BOOK REVIEW: THE VALIANT BY CHEYANNE YOUNG

Title
: The Valiant
Author: Cheyanne Young
Genre: Science Fiction, Young Adult
Published on: August 1, 2014 (first edition); February 8, 2022 by Quinnova Press (latest edition)


After the most vicious villain attack in centuries, Maci Knight is struggling to put the shattered pieces of her life back together. She survived, but barely, and her family will never be the same. The only good thing to come out of the attack is that the Elders have granted her probationary Hero status. Now she’s desperate to prove that she has what it takes to shine in the field.

Maci gets her first chance when she’s called in to stop an illegal fighting ring where humans are battling to the death. But when she goes toe-to-toe with the fighters, she’s shocked to discover that even she can’t contain them. The humans are strong—supernaturally so. Maci knows that this is the work of the villain underground and is determined to put an end to it. But how do you fight an enemy who won’t show their face?

In the second installment of the City of Legends trilogy, Maci Knight will find out what she’s truly made of.
 
Even though I really liked City of Legends when I first read it in 2015, I didn’t continue with the series. I’m not sure why, but one element I was a bit “meh” about was the mechanics of the characters’ superpowers. In this series, the main characters are Supers. But instead of having different powers, they all have the same: super strength, speed, healing, and enhanced senses. All that sets them apart is that not all Supers have the same power levels. What gives them these abilities is an extra set of silver “power veins”. The power that flows through them seems to be metallic, because Supers are vulnerable to certain kinds of magnetic attacks and weapons.

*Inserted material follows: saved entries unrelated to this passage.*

Below is a small trained network, with its code and all its weights. Each question gives an input and a class and asks what happens when units are switched off, that is, made to give their printed mean instead of their output.

import numpy as np


def w(rows, s, z=0):
    codes = np.array(rows[::2]) - 128.0
    scale = np.full(codes.shape[1], s)
    scale[-1] = z or s
    return codes * scale


def f(y):
    return y / 2 * (1 + np.tanh(0.7978845608 * (y + 0.044715 * y**3)))


def log_softmax(a):
    a = a - a.max(-1, keepdims=True)
    return a - np.log(np.exp(a).sum(-1, keepdims=True))


def net(x, mask):
    res = np.array(x, float).reshape(1, 4) / 4 @ E
    y = f(res @ A[0][:, :-1].T + A[0][:, -1])
    res = res + np.where(mask, y, B[0][:, -1]) @ B[0][:, :-1]
    return log_softmax(res[-1] @ U[:, :-1].T + U[:, -1])


A, B = {}, {}
E = w([
[68,7,170,171,161,144,179,147],'x0',
[168,146,85,116,4,107,93,199],'x1',
[217,83,72,55,153,46,115,96],'x2',
[124,90,126,60,21,188,164,129],'x3',
],0.011)
A[0] = w([
[132,205,128,217,157,45,106,181,2],'n1',
[75,24,147,174,142,147,134,153,20],'n2',
[148,187,126,139,175,72,103,144,139],'n3',
[48,88,155,155,251,214,166,82,31],'n4',
[170,143,116,90,232,89,129,76,147],'n5',
[165,207,122,127,209,81,109,87,90],'n6',
[123,104,135,94,135,95,110,119,4],'n7',
[131,81,117,139,115,113,159,156,81],'n8',
[140,108,121,105,155,151,145,77,16],'n9',
[129,155,122,95,63,179,139,113,130],'n10',
[145,111,160,88,143,119,102,143,71],'n11',
[123,238,128,168,48,129,104,166,142],'n12',
[209,10,124,60,141,68,129,87,47],'n13',
],0.014,0.0026)
B[0] = w([
[116,122,51,157,203,150,47,169,187],'n1',
[185,22,214,121,79,90,103,95,202],'n2',
[196,129,136,144,153,124,73,88,185],'n3',
[48,133,215,157,212,158,162,142,252],'n4',
[167,190,133,82,134,111,158,55,226],'n5',
[223,161,151,106,116,101,81,43,212],'n6',
[99,156,101,111,118,155,141,112,145],'n7',
[148,78,123,111,107,109,107,97,152],'n8',
[87,146,105,157,137,139,157,146,157],'n9',
[111,161,175,104,52,118,197,119,175],'n10',
[123,133,102,138,122,150,142,108,139],'n11',
[110,197,140,142,79,156,114,249,201],'n12',
[87,91,2,109,142,135,195,122,242],'n13',
],0.019,0.021)
U = w([
[57,122,254,185,201,177,140,92,127],'0',
[206,221,121,111,173,137,104,55,197],'1',
[131,199,162,136,43,192,120,187,5],'2',
[166,57,194,145,90,101,113,112,113],'3',
[121,108,52,96,106,128,170,110,146],'4',
[161,169,110,196,145,176,31,178,161],'5',
],0.0084,0.0018)

Each question gives the input, the list of numbers given to net, and the class t.
The units are the neurons (one row each of A and B). Each row of codes is followed by its name. A weight is (code - 128) times the scale printed after its matrix; where a second scale follows, it is the last column's (A, B and U).
mask holds one flag per neuron, in row order. A switched-off neuron (its flag False) gives its mean, the last column of its row in B, instead of its output. The means were averaged over made-up inputs and are rounded, as every weight is.
A unit's drop is (log p(t) with every unit on - log p(t) with that unit switched off) / (log p(t) with every unit on - log p(t) with every unit switched off).
The circuit of an input: a set's keep is (log p(t) with only the set's units on - log p(t) with every unit switched off) / (log p(t) with every unit on - log p(t) with every unit switched off). Starting from the 12 units with the biggest drops (on a tie, the unit counted first), units are removed one at a time, each time the one whose removal leaves the highest keep (on an exact tie, the one counted first), for as long as the keep stays at least 0.8.
units of the circuit, in order: the units of the circuit, biggest drop first
k most important neurons: the k neurons with the biggest drops, biggest first
drop when u is switched off: that unit's drop, to one decimal
input [7,1,6,-6], class 4: units of the circuit, in order => (n13)
input [-4,-2,-1,2], class 2: 2 most important neurons => (n4, n13)
input [8,-1,7,-7], class 1: 2 most important neurons => (n5, n6)
input [3,4,-4,2], class 2: 2 most important neurons => (n4, n12)
input [-8,-3,-7,-7], class 5: 2 most important neurons => (n1, n12)
input [6,6,-8,-1], class 3: 2 most important neurons => (n2, n4)
input [5,5,0,-7], class 5: 2 most important neurons => (n1, n4)
input [-3,-5,-5,-7], class 1: 2 most important neurons => (n6, n3)
input [-8,8,8,1], class 2: 2 most important neurons => (n12, n10)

The main protagonist of this story is Maci Knight, an 18-year-old Super. She’s also the daughter of the Super community’s President. Maci recently became a probationary member of the Hero Brigade, something she’s desired all her life. The Elders granted her this status after she helped defeat a villain. In the process, though, Maci lost the power in her right arm. She tried to save her father from the depowering machine, but almost got sucked in herself. Maci’s twin Nova, whom she believed dead, saved her. President Knight wasn’t so lucky. The depowering process is excruciating, so it’s almost lucky that he’s alive.